We still had a violation in the Nearly Normal Condition which means that they data may not as accurate as needed for the test and this may be impacting the results.
After removing the outliers there were some changes:
“r” went from -.1685 to .0409, a change from negative to positive but also a decrease to point there is probably no relationship
“r2” went from .0284 to .0017, from capturing a small percentage of “Sleep’s” change to almost none
Slope for the Regression – went from negative (-.012) to a positive (.003)
P-value – went from .4535 to .4321, very little change
Overall removing the outliers makes it appear the relationship went from a negative to a positive relationship. In reality, the relationship was weak to start with and became weaker after removing the outliers. With the p-values both above 40% there is little evidence to say there was a relationship in either run.
(Do not be surprised if you get similar results, especially if you use a small sample size, one class size of data.

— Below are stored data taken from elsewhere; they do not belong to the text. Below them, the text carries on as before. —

One turn moves each row of this set onto another row. After a few examples, where does it send each row asked below?
z101: [ -2 -17   7 -11  20  -1  18   8  12  -7  20   7  -2   7  12  -3  -2]
z296: [ 12  23  12  -7  22  19  28  -2   9   2  15  -2  26  11 -11  14   5]
z212: [-12 -18   8   7  -6  -7  13   1  19  -4   9   6  -3  -9  11  -2  -6]
z144: [ 15  12  13  -7 -11  15  11 -20  22  11  -8  -7   9  -3 -13  16  16]
z842: [  9  17   4 -14 -13  18   8 -22   9  15   0   6  20  -2 -15  16  22]
z978: [-9 28 14 17 10  1 18  5  7  1  4  6 31 -1 16  5  5]
z331: [-10 -22  13  -2  -5 -11   8   0  21  -9   5   1  -1  -4   0  13  -5]
z597: [ -4 -17   6   5   6   3   0   9   6   3  23   1 -14 -12 -14   0 -15]
z909: [ -6 -19   9 -11  16   1   1  15  14  -7  27   6 -10   1  -5   6   7]
z95: [ 21  24  10  -3   7  21  20 -11   9  18  16   3  32  -2 -13  10   8]
z979: [-18  17   6  13  -3   8 -15   1 -14   4  11   5  33 -11   8   5  -1]
z744: [-11  20   4  26  10  13  -8  -4 -14   7   6   6  14 -19   5   5 -13]
z742: [ -4  20  10  20   5   2 -15  -1 -13  13   6   6  34 -12   9  15   1]
z802: [-11   9   1  -8   7  24 -28 -13 -19   2  14  11  17 -13  -6   9   5]
z29: [ 8 25 15 13 14  8  9  3  3 13 18  6 43 -2 10 10 11]
z950: [  5 -18   9  -8  12   3  12  -1   9  -3  11   0  -6  -3 -12   3 -25]
z49: [  0   6   4 -22   5  17 -13 -15  10   3   5   3   0   3   2  19  35]
z294: [  8 -13  15  -4  11   2  14   7  12  -1   8   3 -10  -7 -18  -1 -16]
z110: [-10   6  -5   2  21  25 -20  -6 -19   3  20   8   1  -7   5  15  16]
z311: [ -5 -25   7  -9  19   2   5   7  15  -9  30   4  -3   2   7   9   4]
z501: [ -8 -16  17  -5  -3 -10   8   8  24  -8   5   6  -7  -6  -7   8   3]
z976: [ -2  13  -2  -1  11  14 -27  -8 -25  13   8   9  16  -6  -1  17   7]
z890: [ 12   5  15  -9 -11  23  15 -20   8   4  -6   3  25  -4 -14  16  23]
z115: [  0 -21   4   4   9   8   5  -1   9   1  24   1  -9 -13  -7   1 -21]
z199: [ -4  12  -3  -8  16  20 -32 -10 -12  10  15   1  -1  -7  -2  12   3]
z849: [-1 19 11 11  9 11 13  9 -8  5 19 -1 44  5 11  3  6]
z674: [  2 -14  11  -3  21  -2  19  19  10  -4  19   7  -6   3   4  -5   3]
z843: [ -1  11  -4 -20   0  16 -14 -15  -9  10   5  11  13   3  -2  19  31]
z571: [-13   1   1  -7  -6  16  -8 -15   4  -1   5   4   4  -2  -4  30  35]
z586: [ 25  20  13   2  16  20  22  -4  10  15  13 -12  21   4  -8   7  -2]
z250: [ 19  13  14   3   4  24  25  -6  -2  10  10  -5  36   2 -12   7   3]
z599: [-14  20   6  19  -1   1 -22   0  -5  11   6  -4  16 -12  11   7  -7]
z958: [  7  11   8  -8  -6  22  14 -20  10   5   0  -5  10  -2 -29  26   7]
z654: [ -1   2   7 -21   4  25 -11 -18  -3  -2   6  13  16  -4  -5  16  32]
z456: [ 1 23 12 15 16  3  8 12  5 10 17 -7 30  6 21  5  7]
z853: [-11 -15  10  12  -4 -10  11  14  15  -1  10   4  -7  -8   5  -4   0]

z294 turns into z674
z110 turns into z571
z842 turns into z95
Now these:
z950 turns into z101
z49 turns into z144
z250 turns into z849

If you get confusing results, contact me and we can work through it.)
It is a lot of work but some of it is repeating and copy/paste should help.
Step 5 (Run the Regression), the first two values in the section labelled, “Parameter estimates” are the values for the intercept and slope. Remember this for Questions 7 -10.
High values for “r” and “r2” do not always mean a relationship has to exist. There must be some logic as to why you are testing two variables.